Hyundai Motor’s labor union began a partial strike yesterday - a routine annual event and major headache for the world’s fifth-largest automaker - after the breakdown of contract negotiations with management over wages and other benefits.

Tens of thousands of workers at its factories nationwide - Ulsan, Jeonju in North Jeolla and Asan in South Chungcheong - halted operations from 1:30 p.m. to 3:30 p.m. and 5:30 p.m. to 7:30 p.m., depending on the teams to which they belong.

They plan to repeat the action today.

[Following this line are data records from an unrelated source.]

Rows are points. Each table stands for the endless flat space through its points: a line for two points, a plane for three, and so on. Write the one point that lies in both, or say that there is none.

First:
[[ 0.1  0.1  1.3 -2.9]
 [ 3.3  0.3  0.0 -3.7]
 [-0.4  0.2  1.5 -2.8]]
Second, 2 rows:
[[ 0.6  0.0  3.0 -1.0]
 [-0.9 -2.5  0.5 -3.5]]
They share: [-0.3 -1.5  1.5 -2.5]

First, 5 rows:
[[ 2.8 -1.4 -5.2 -3.6  3.5 -5.2]
 [ 2.3  0.8 -5.4 -4.1  0.4 -0.9]
 [ 2.3 -0.1 -3.5 -1.9  3.1 -3.2]
 [ 4.8  0.9 -4.0 -3.8 -0.9 -1.0]
 [ 1.5 -1.1 -6.7 -4.5  2.7 -3.4]]
Second, 2 rows:
[[ 0.0  0.3 -1.9 -3.2  0.0 -4.0]
 [ 2.5  2.3 -3.4 -0.2  4.0  0.0]]
They share: [ 1.5  1.5 -2.8 -1.4  2.4 -1.6]

First:
[[-0.2  1.3  2.9 -4.4 -4.7 -5.2 -5.6  1.9 -0.5]
 [-0.4 -0.1  1.9 -3.6 -4.3 -3.8 -5.2  1.1 -1.5]
 [-0.2  0.3  0.3 -1.6 -2.9 -2.0 -3.0  1.9 -1.3]
 [-0.6  2.0  6.0  1.4 -1.2 -4.1 -0.9  0.8  2.3]]
Second:
[[-1.1  2.7  2.3 -0.7 -2.3 -2.6 -1.0  0.9  0.6]
 [-1.9  2.1  0.8 -1.4 -3.7 -3.4 -0.4  2.6 -1.3]
 [-0.2  0.3  2.0 -0.4 -2.3 -3.5 -1.9  4.8 -0.6]
 [-2.0  0.9  0.2 -2.0 -4.5 -4.3 -0.3  5.0 -2.6]]
They share: no point

First (5 x 11):
[[ 1.8 -2.1  1.7  4.6 -2.0  2.1 -0.8  0.9  0.5  0.5 -0.5]
 [ 1.9  2.5 -3.1  0.3 -3.4  1.4 -1.3  0.6  1.2  4.4 -4.2]
 [-2.5  3.1 -2.1  3.5 -2.8  7.4 -4.1  4.8 -2.2  4.2 -2.4]
 [ 2.9  2.2 -1.6  3.5 -2.0  1.1 -0.4  0.9  2.9  3.4 -2.5]
 [ 3.1  0.1  1.4  3.0 -5.7  4.6 -4.1  5.1 -1.9  1.9  0.7]]
Second (5 x 11):
[[ 1.1  1.4  0.6  1.9 -0.5  4.1 -0.7 -0.3  3.1  1.3 -3.8]
 [ 0.5 -2.8 -3.1  3.0 -2.1  5.3 -4.4  1.7  2.6  3.0 -3.8]
 [-0.1 -1.0 -0.9  1.1 -0.6  6.3 -3.0 -1.2  5.4  1.2 -4.7]
 [ 1.1  0.2  0.8  1.9  0.1  1.1 -0.2  2.6 -1.1  5.4 -2.6]
 [ 4.1  4.4  0.0  6.0 -3.4  1.3  1.0  2.7 -1.3  0.2 -1.7]]
They share: [ 1.4  0.6 -0.7  2.9 -2.7  2.6 -1.5  1.5  0.5  2.6 -2.1]

First:
[[-1.6  2.5 -0.7  3.2 -0.4  1.0  2.6  1.6  4.0 -3.8 -3.7  3.7  0.4 -4.2]
 [-2.8  0.5 -0.2 -0.7 -7.6 -3.3  1.4  3.2  3.4  0.4 -3.4  0.5 -1.4  1.3]
 [-1.3  1.5 -3.1  1.1 -0.9  1.9 -0.2  6.3  5.9 -2.8 -0.7  2.2  0.6 -4.4]
 [-1.9  6.3 -4.3  0.5 -4.1 -2.5 -0.3  2.0  4.7  1.7 -5.3 -1.1  0.5 -3.8]
 [ 1.5  0.0  2.8  0.4 -1.8  1.9  1.2  3.3  3.8 -6.4 -3.1  4.8  0.3 -1.2]
 [-0.9  1.3 -3.7 -2.1 -4.0  0.8 -3.1  9.2  6.3 -0.1  0.5 -0.2 -0.3 -2.2]]
Second (5 x 14):
[[-4.6  6.8 -1.1 -1.8 -4.2 -1.1 -3.5  7.9  1.0 -0.2 -4.5 -0.5 -3.0 -1.3]
 [ 3.6 -0.3  0.8  0.8 -0.8  1.3  2.3 -1.1  5.4 -4.0 -1.8  4.8  0.9 -1.9]
 [-0.3  3.4 -0.3 -0.8 -2.7  0.7 -0.8  3.0  3.2 -2.5 -3.8  3.0 -1.8 -0.8]
 [-1.7  3.6  2.1  2.7 -5.2 -1.0  1.2  4.2  3.6 -1.0 -4.8  1.5 -2.8 -3.4]
 [-0.1  3.6 -1.5 -2.5 -1.6  1.2 -2.0  3.0  2.8 -2.8 -3.2  3.1 -1.2  0.2]]
They share: [-0.6  3.3  0.2  0.1 -3.1  0.2 -0.5  3.3  3.4 -1.1 -3.4  1.7 -1.1 -1.7]

First:
[[-2.9 -2.8 -1.8 -1.0 -1.0 -2.1 -1.0 -0.4  6.5  4.8 -4.3 -2.2  0.6 -2.4
   8.1  0.4 -3.5 -3.0]
 [ 1.1  0.4  2.6 -0.6  1.3  0.9 -0.8  0.9  5.1  3.4 -0.4 -2.9 -0.7  0.7
   3.4 -0.3 -4.4 -4.7]
 [ 3.8  2.3  0.8 -3.2 -3.0 -2.1 -2.1  3.4  1.4  0.0 -0.3 -2.9  1.1  3.3
   1.8  1.7 -0.6 -0.4]
 [ 2.4 -3.8 -0.4 -4.1 -5.4 -6.5  1.4  0.0  0.0  0.3 -2.1  3.0  0.9  0.0
   3.8  1.5  1.8  1.7]
 [ 1.1 -1.9 -0.4 -6.0 -3.0 -4.3  1.0  3.8  1.6  2.3 -0.7  1.9  2.0 -0.3
   0.8  3.7 -0.6  2.8]]
Second:
[[ 2.4  0.9  4.3  2.3 -3.6 -1.1  3.8  0.6  1.1  2.1 -3.3 -4.2  4.3  1.7
   5.7  0.0 -2.6 -3.6]
 [ 2.6  1.3  3.7  0.5 -3.2 -1.1  2.0  1.2  2.5  1.3 -3.1 -3.2  2.9  2.1
   4.9 -1.0 -3.0 -2.6]
 [ 2.6  0.2  3.7  1.6 -3.5 -1.7  3.4  0.4  0.5  2.0 -2.5 -3.4  3.6  1.5
   5.1  0.7 -1.7 -3.3]]
They share: [ 3.3 -0.6  1.6 -2.5 -2.7 -2.9 -0.1  0.9  1.4  0.6 -0.6 -0.3  0.1  1.7
  2.7  0.6 -0.5 -1.2]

Union workers also have pledged not to participate in any overtime work on both weekdays and weekends for the duration of the strike goes.

The union made the decision late Monday night, saying, “The company is not being sincere about negotiations, postponing giving answers to the demands from the union.”

The work stoppage yesterday caused a production loss of 2,106 vehicles, which translates to financial damage of 43.5 billion won, Hyundai estimated yesterday.

Labor and management sat down at the negotiating table for the first time on May 28 and have had 17 more sessions thus far.

More than 80 percent of workers voted for a strike after negotiations broke down.

They will meet again tomorrow and if no agreement is reached, the union will set the schedule for the upcoming strike.

The list of 180 union demands include: an average monthly pay raise of 130,498 won; a year-end bonus of 800 percent of monthly wage, versus current level of 750 percent; incentives equal to 30 percent of net profit; and extension of retirement age to 61 years old from 58.

Hyundai says the demands are “far-fetched, given that the package would cost more than 100 million won per worker.”

“For the union to proceed with the strike when a conversation is impending is only adding chaos and damage to not only us, but also numerous business partners,” said a company spokesman.

The work stoppage also dealt a blow to 330 parts suppliers, which were forced to suspend deliveries to the automaker.

Last year, when the union halted work for 28 days, more than 5,000 Hyundai business partners that were either directly or indirectly linked to the automaker lost a combined 1.7 trillion won.

Industry insiders predict the union will gradually ratchet up the strike from partial to complete in an attempt to reach an agreement with management prior to the fast approaching Chuseok holiday, which falls on Sept. 19.

Underlying the forecast is the fact that the union is scheduled to hold an election for its leadership in late September or early October.

Since the Hyundai Motor union was established in 1987, there have been just four strike-free years: 1994, 2009, 2010 and 2011.